Trump Trial Coming to a Close as Trump Testimony Seems Unlikely

Trump Trial Coming to a Close as Trump Testimony Seems Unlikely
Former U.S. President Donald Trump attends his trial at Manhattan Criminal Court in New York City, on May 16, 2024. (Mike Segar/Pool/AFP via Getty Images)

As the defense tries to keep prosecutors guessing about whether former President Donald Trump will take the witness stand to defend himself in his criminal trial in New York, New York Supreme Court Justice Juan Merchan has instructed the parties to prepare for the upcoming week assuming the testimony may not happen.

“Please be prepared to begin summations on Tuesday,” the judge told attorneys last Friday.

On Friday, prosecutors confirmed they would call no more witnesses. Ex-lawyer Michael Cohen will return to the witness exam to wrap up questioning by defense and prosecuting attorneys, and defense lawyers said in court Friday they plan to call a handful of rebuttal witnesses, including experts, whose limited testimonies may be wrapped up within a day.

I was not speaking to President Trump, obviously. That’s another decision that we need to think through,” defense attorney Todd Blanche added.

But President Trump has not confirmed he will testify.

Before the start of trial, President Trump had said in multiple public statements that he was willing to testify in any of his criminal trials because he had done nothing wrong. He said the same in responding to a reporter near the start of his criminal trial in New York.

But halfway through the trial, President Trump suggested he would not be allowed to testify due to his gag order, prompting the judge to clarify in court that President Trump had the “absolute right” to testify if he wishes. President Trump similarly clarified to the press he was allowed to testify, but has since declined to answer whether he will.

Recent Trump Testimonies

In President Trump’s civil fraud cast in New York last fall, he took the witness stand for a lengthy testimony. State attorneys found him a difficult witness to cross-examine, as President Trump often gave long, descriptive responses extolling the virtues of his various properties when asked simple questions about certain property valuations.

The trial court judge reprimanded prosecutors at first, saying they should ask more direct questions, but soon lost his patience with President Trump as well. He ordered defense attorneys to “control your client” and President Trump’s testimony only became more expansive from there. By the end of his testimony, he was echoing remarks he tended to make outside the courtroom, arguing the case was election interference brought by his political opponents, and criticizing the judge and attorney general for their participation.

In January, President Trump went to trial in another civil case, brought by writer E. Jean Carroll alleging defamation. President Trump said at a press conference that his attorneys in the first case brought by Ms.
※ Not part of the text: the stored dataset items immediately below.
Each new row is followed by what is left after taking away its nearest point in the smallest flat space through zero that holds the last named rows.
In the rows, zero is written as 128.

z792:
[[184  92 142 110 121 141 102 148 200 126 195]
 [120  80 155  88 109 123  95 158 180 128 137]
 [103  68 105 146 168 118  82 100 114 131 196]
 [126  74 131  65  94 145 117 123 162 110 126]]
New rows:
[136 127 111 105 144 112 118  81  87  76 124] -> [146 140 140 113 142  99 108 121 118  89 124]
[121  90 134 140  95 129 142 113 128 152 115] -> [132 103 135 155 102 127 144 118 129 156 123]
[134 116 173 141 100 153 127  90 126 109 118] -> [129 120 177 156 111 144 119  98 124 116 124]
[141 144 132 118 152  90 166 134 147 135 150] -> [123 129 127 105 148  91 164 124 138 130 140]
[140 155 125 165 120 148 136 113  79 117 167] -> [122 133 147 134 101 142 121 137 105 117 147]

z928:
[[ 85 102 189 119 149 139 136 123 111 138 143]
 [115 110 115 106 129 158 170  68  80 104 118]
 [101 142 163 115 132  67 146 136 130 113 109]
 [131 112 101 130 123 102 137  84  92 166 125]]
New rows:
[142 162  92 104 156 137 113 122 100 152 163] -> [127 169 117  97 161 127 120 134 107 134 158]
[111 164 122 124 157 113 120 102 140 167 111] -> [112 165 124 121 158 141 122 107 145 147 113]
[143 115 167 124  96 100 166 114 119 132 161] -> [160 121 151 130  91 120 156 125 132 125 164]

z477:
[[125 163 126 129 120 147  81 161 113  96 101]
 [182 155  74  76  62 133  73 190 158  53 139]
 [124 156 124  88 122 149  71 131 131  92 170]
 [107 170 169 148 116 159 140 140 115 115 158]]
New rows:
[103 112 123 122 123 128 100 125 111 144 129] -> [112 114 124 129 107 128 120 136 117 141 133]
[147 136 138 133  88  81 142 130 136 105 124] -> [127 137 148 130 114  86 121 111 124 114 125]
[124 116 136  97 132 133 108 107  78 124 109] -> [136 117 138 104 111 132 137 117  87 121 120]

z189 (4 x 11):
[[157 176 160  78  75 105 138 126 100 126  77]
 [187 167 162 106  91 145 174 141  99 120  96]
 [105 177 155  50 105 104 154 135 137 111 108]
 [142 177  99 137  69  51 151 100 131 124 108]]
New rows:
[ 99 135 124 169 128  97 115 131 123 130 113] -> [107 139 143 152 135 122 132 145 119 124 113]
[167 140 128 115 150 115 139 147 120 132 149] -> [154 134 124 113 151 105 120 141 121 136 147]
[157 140 133  94 139 106 121 118 127 146 121] -> [155 130 124 110 152 114 126 120 135 145 136]
[123 133 119 142 147 124 147 111 133 141 148] -> [127 135 133 126 140 127 134 112 121 145 132]
[ 95 120 124  71 135 134 183 108 110 115 153] -> [119 103 114 107 125 130 152  95  89 131 140]
[141 139 151 117 130 120  77 126 145 153 110] -> [146 145 141 131 137 126 113 131 159 143 130]

z314, 4 rows:
[[160 103 156 128 102 111 135  77 101 115 116]
 [101 109 133 129 116  67 184 123 102 112 114]
 [138 147 139 122 117 121 159  90 124 133 122]
 [ 88 148 157 120 126  96 128  95 128 123 131]]
New rows:
[139 156 146 114 136  93 138 166 122  92 146] -> [159 158 149 114 133 110 128 154 124  95 146]
[142 151 100 121 108 119 125 165 114 117 167] -> [142 153 116 118 101 112 120 140 110 114 166]
[112 136 104 120 107 139 155  88 166 103 119] -> [112 113 101 125 110 141 131 108 162  96 121]
[120 156 113 142 106  93 106 135  97 105 163] -> [141 162 105 142 105 110 114 134 100 112 161]
[ 95 109 107  99 144 137 144 105 103 100 116] -> [106 115 104  99 147 156 132 106 110 106 119]
[152 146 116 103 111 104 125 155 105 114 126] -> [147 157 123 100 113 108 114 147 111 116 130]

z614 (4 x 11):
[[ 88 102 108 120 165 139 135 113  59  99 157]
 [133 105 115 142 115  97 177 188 147 117 147]
 [107 119 127 145 113 162 184 138 125 146 101]
 [142 110 135 116 124 159  93 109 145 104  88]]
New rows:
[122 117 130 149  83 138 118 114 104 146  79] -> [126 116 123 146  93 106 112 128  99 135 111]
[143 119 134 104  95 159  94 165 146 141  95] -> [123 127 125 106 112 143 106 163 111 148 130]
[157 124 138 154 149 149 102 116 155 164 121] -> [144 107 126 156 158 142 120 130 136 150 139]
[106 151 109  94 155 110 103 109 154 149 146] -> [101 128 105 100 146 127 130 126 160 138 128]
[112 183 144 141 138 115 121 121 153 130 102] -> [103 156 133 139 147 116 130 134 139 103 109]
[119 107 135 141 124 111 156 137 128 197 158] -> [129  85 136 126 130 127 119 123 132 164 139]

z650, 4 rows:
[[140 100 105 160 158  80 191 136 170 112 161]
 [155 157 143  98 124 127 101 143 169 165 104]
 [137 158 125 152 142 117 103 103 119 129 127]
 [163 138 137 164 132 103 140 145 119 159 156]]
New rows:
[120 104 126  92 111 160 130 112 156 146 116] -> [132 115 123 130 122 142 131 101 136 148 135]
[134 114 165 109 167  93  89 164 129 121 125] -> [123 106 160 115 167  97  94 157 115 108 129]
[163 113 112  98 131 149 162 158 108  88 126] -> [174 141 112 110 141 141 138 142 109  95 120]
[134 122 157 112 123  98 153 148  94  97 149] -> [136 142 155 102 130  97 131 135 112  98 132]
[160 163 116 107 127 131  88  92 109 123 132] -> [156 129 113 102 122 127 128 115 119 118 147]

z382:
[[ 85 113 157  93  92 127 149 110 134 153 142]
 [ 75 116 140  85 113 129 146 137 113 159 111]
 [ 88 118 123 163 138 119 126 134 145 149 148]
 [146 145  93 134 112 125 178 132 103 154 105]]
New rows:
[170 135  96  94 145 143 163  98 145 134 155] -> [134 124 100  95 166 142 142 116 148 139 152]
[164 109 138 144 136 185 140 175 115 145 179] -> [152 105 144 128 133 187 141 177 111 149 173]
[153 124 117 147 127  91 158 131 126 132 126] -> [135 114 136 126 133  95 137 135 129 124 125]
[147 150 162 154  81 150 108 127 105 133 131] -> [128 147 155 157  94 149 103 142 100 141 122]

z889, 4 rows:
[[157 162  93 170 100 127 135 123 103 178 124]
 [165  76 130 128 101 130 151 112  89 141 132]
 [ 94 140 101 144 123 120 119 110 150 108 118]
 [123 132 127  98 123 118 106  98  82 121 155]]
New rows:
[136 102 164  97 167 142 154 126 120 105 128] -> [130 136 127 130 150 136 149 113 119 122 121]
[164 166  93 152 124 167 165 119 114 147 167] -> [138 141 110 129 140 166 161 117 135 109 166]
[105 119 146 152 167 104  89 101 146  97 136] -> [139 117 147 165 156 110 104 111 128 129 135]
[110 115 118  95 145  88 163 113 138 120 142] -> [124 132 114 109 143  91 167 124 137 141 139]

z82 (4 x 11):
[[122 145 107 128 132 178  77 169 111 111 184]
 [154  94 161 136  89 103 116 125 120 140 129]
 [172 157 147 104 124  95 140 172 117 113 158]
 [127 106 180  87 125 106 138 126 103 154 160]]
New rows:
[154 133  99 145 155 104 124 120 165 118 112] -> [141 116 120 127 154 113 111 120 148 133 140]
[108 140 139 121 139 123  86 189 123 136 100] -> [103 131 144 121 139 114  97 173 127 144  85]
[103  79 161 103 153 148 154 134  94 141 103] -> [132 101 137 127 142 148 142 160 104 115  99]

z902:
[[177 149 100 105 111 148  90  69 138 155 132]
 [103 150 137 126 138 124 112 130 122 163 171]
 [148 160  86  86 134 134 130 127 131 168 123]
 [104 121  71 114  89 126 137  97 167 150 111]]
New rows:
[109 146  88 133 117  98 158  98 140 122 157] -> [136 147 111 136 134 103 155 109 122 104 153]
[157 103 139  90 122 122 125 115 163  92 106] -> [128 118 147  90 133 115 122 129 157 116 137]
[158 167 128 161  91 164  97  99 134 131 160] -> [135 159 120 156 103 152 137 146 132 120 137]

z317, 4 rows:
[[133 109 123 154 108  99 144 150 151 152 131]
 [130 138 132 174 115 111 108 174 110 146  94]
 [183 116 121 163 123  98  92 125 138 146 110]
 [141 136 121 203 113  99 124 144 152 109  89]]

Carroll had advised him not to attend or testify as it would be “beneath” him, and claimed the judge was extremely “hostile” in his absence.

He testified for just a few minutes, tersely answer “yes” when asked if he stood by his comments describing the accusations as a “hoax.” Asked if he intended to incite people to harm Ms. Carroll with his statements, President Trump answered, “No, I just wanted to defend myself, my family.” He intended to elaborate on his answer, but the judge struck everything after “no” from the record.

The federal judge, who had warned President Trump he would be excluded from the trial if he continued to comment, set strict limitations on what President Trump would be allowed to cover before allowing him on the witness stand. He ruled that since a previous case brought by Ms. Carroll had already determined President Trump was liable for defamation and sexual battery, President Trump would not be allowed to dispute claims of defamation and sexual assault.

If President Trump takes the witness stand in his criminal case, prosecutors have stated they plan to ask President Trump about his civil case verdicts that found him liable for fraud and defamation, as well as his repeated violation of a gag order. Justice Merchan limited prosecutors from eliciting testimony about the sexual battery verdict or a lawsuit President Trump filed against Hillary Clinton which a judge dismissed as “frivolous.”

Prosecutors have said they will make President Trump’s credibility as a witness the center of the case if he decides to take the witness stand.

As it stands, Mr. Cohen’s testimony has formed the foundation of the case so far, as the only prosecution witness who has shared personal knowledge of President Trump’s knowledge and involvement in Mr. Cohen’s $130,000 payment to adult actress Stephanie Clifford (Stormy Daniels) for the exclusive rights to her story about an alleged affair. Other witnesses had testifies that President Trump indeed reviewed and signed these checks, but could not speak to his motives.

Prosecutors allege that the 11 checks cut to Mr. Cohen and their corresponding invoices and vouchers, which constitute the 34 falsified business records, where created to cover up a payment meant to influence the 2016 presidential election. They are alleging President Trump was part of a conspiracy to influence a federal election, which would increase the falsified records charges from misdemeanors to felonies. This is a novel legal theory, and the verdict may turn on the judge’s interpretation of several laws together.

Before the jury deliberates, Justice Merchan will hold a charge conference, and advise jurors on the correct interpretation of the law, and make sure all jurors understand the legal issues at hand.